DVD Release Date: Feb. 28, 2012
Price: DVD $25.00
Studio: Microcinema
The 2004 documentary film The Boy Who Plays on the Buddhas of Bamiyan follows a year in the life of an eight-year-old boy named Mir who lives in the ruins of the ‘Buddhas of Bamiyan,’ once the tallest stone statues in the world and Afghanistan’s foremost tourist attraction until they were destroyed by the ruling Taliban government.
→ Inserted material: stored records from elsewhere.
Here is a tiny trained network, its code and every weight. The questions are about switching its units off for an input and a class, where a switched-off unit gives its printed mean instead of its output.

import numpy as np


def w(rows, s, z=0):
    codes = np.array(rows[::2]) - 128.0
    scale = np.full(codes.shape[1], s)
    scale[-1] = z or s
    return codes * scale


def f(y):
    return y / 2 * (1 + np.tanh(0.7978845608 * (y + 0.044715 * y**3)))


def log_softmax(a):
    a = a - a.max(-1, keepdims=True)
    return a - np.log(np.exp(a).sum(-1, keepdims=True))


def net(x, mask):
    res = np.array(x, float).reshape(1, 8) / 4 @ E
    y = f(res @ A[0][:, :-1].T + A[0][:, -1])
    res = res + np.where(mask, y, B[0][:, -1]) @ B[0][:, :-1]
    return log_softmax(res[-1] @ U[:, :-1].T + U[:, -1])


A, B = {}, {}
E = w([
[120,208,221,133,99,127,88,190],'x0',
[120,72,167,134,105,179,192,240],'x1',
[108,40,79,103,201,75,193,127],'x2',
[210,66,162,152,194,37,116,105],'x3',
[16,128,226,217,195,132,198,121],'x4',
[164,93,137,75,172,130,61,15],'x5',
[181,164,117,92,107,1,219,95],'x6',
[127,82,174,72,178,209,184,116],'x7',
],0.0071)
A[0] = w([
[160,170,159,86,118,118,66,98,136],'neuron 0',
[152,159,12,150,141,123,103,128,104],'neuron 1',
[116,120,168,121,87,196,134,221,194],'neuron 2',
[160,150,118,83,163,93,29,152,189],'neuron 3',
[130,152,90,81,148,88,109,49,75],'neuron 4',
[77,101,138,181,151,74,142,39,111],'neuron 5',
[123,144,226,132,205,70,183,185,215],'neuron 6',
[202,17,105,103,118,120,200,139,254],'neuron 7',
[100,157,157,8,145,226,177,81,131],'neuron 8',
[109,224,142,127,17,57,144,144,203],'neuron 9',
[253,67,165,50,88,88,27,83,132],'neuron 10',
[122,178,133,75,30,126,86,153,147],'neuron 11',
],0.012,0.0047)
B[0] = w([
[127,98,55,98,138,110,123,123,188],'neuron 0',
[147,124,158,104,172,96,133,119,185],'neuron 1',
[81,127,136,99,52,204,141,86,224],'neuron 2',
[144,160,133,109,109,68,191,126,205],'neuron 3',
[96,127,147,163,96,183,119,117,195],'neuron 4',
[175,124,149,128,121,118,122,226,192],'neuron 5',
[168,99,111,110,241,104,99,101,210],'neuron 6',
[116,169,123,123,157,85,130,74,219],'neuron 7',
[89,112,137,84,102,163,154,9,198],'neuron 8',
[147,181,72,140,74,42,116,127,222],'neuron 9',
[118,201,63,156,122,53,116,87,252],'neuron 10',
[136,154,118,174,119,82,129,124,201],'neuron 11',
],0.015,0.014)
U = w([
[82,45,202,54,104,250,92,143,38],'0',
[169,91,82,49,186,10,105,81,243],'1',
[173,3,209,103,228,131,23,237,48],'2',
[133,131,121,168,46,120,53,238,3],'3',
],0.006,0.003)

Each question gives the input, the list of numbers given to net, and the class t.
The units are the neurons (one row each of A and B). Each row of codes is followed by its name. A weight is (code - 128) times the scale printed after its matrix; where a second scale follows, it is the last column's (A, B and U).
mask holds one flag per neuron, in row order. A switched-off neuron (its flag False) gives its mean, the last column of its row in B, instead of its output. The means were averaged over made-up inputs and are rounded, as every weight is.
A unit's drop is (log p(t) with every unit on - log p(t) with that unit switched off) / (log p(t) with every unit on - log p(t) with every unit switched off).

British film-maker Phil Grabsky travelled alone to central Afghanistan a few months after the fall of the Taliban in late 2001 with the aim of making a film that would explore the lives of ordinary Afghans. Young Mir caught the filmmaker’s eye and over the course of four seasons, he followed Mir’s life against the magnificent backdrop of Bamiyan and its ruined statues. As Mir grows over the course of the year, the adults around him reveal what life has been like over the past two decades, a period in which hundreds of thousands of children like Mir have been killed. But although Mir’s family and neighbors are so poor they literally eat grass, Mir’s cheerfulness and inquisitive nature shows that optimism and human tenacity can go a long way.
The critically lauded The Boy Who Plays on the Buddhas of Bamiyan rolled out to a handful of international film festivals in 2004 and was previously issued on DVD in England in 2006. Microcinema’s release of the disc marks its DVD debut in the U.S.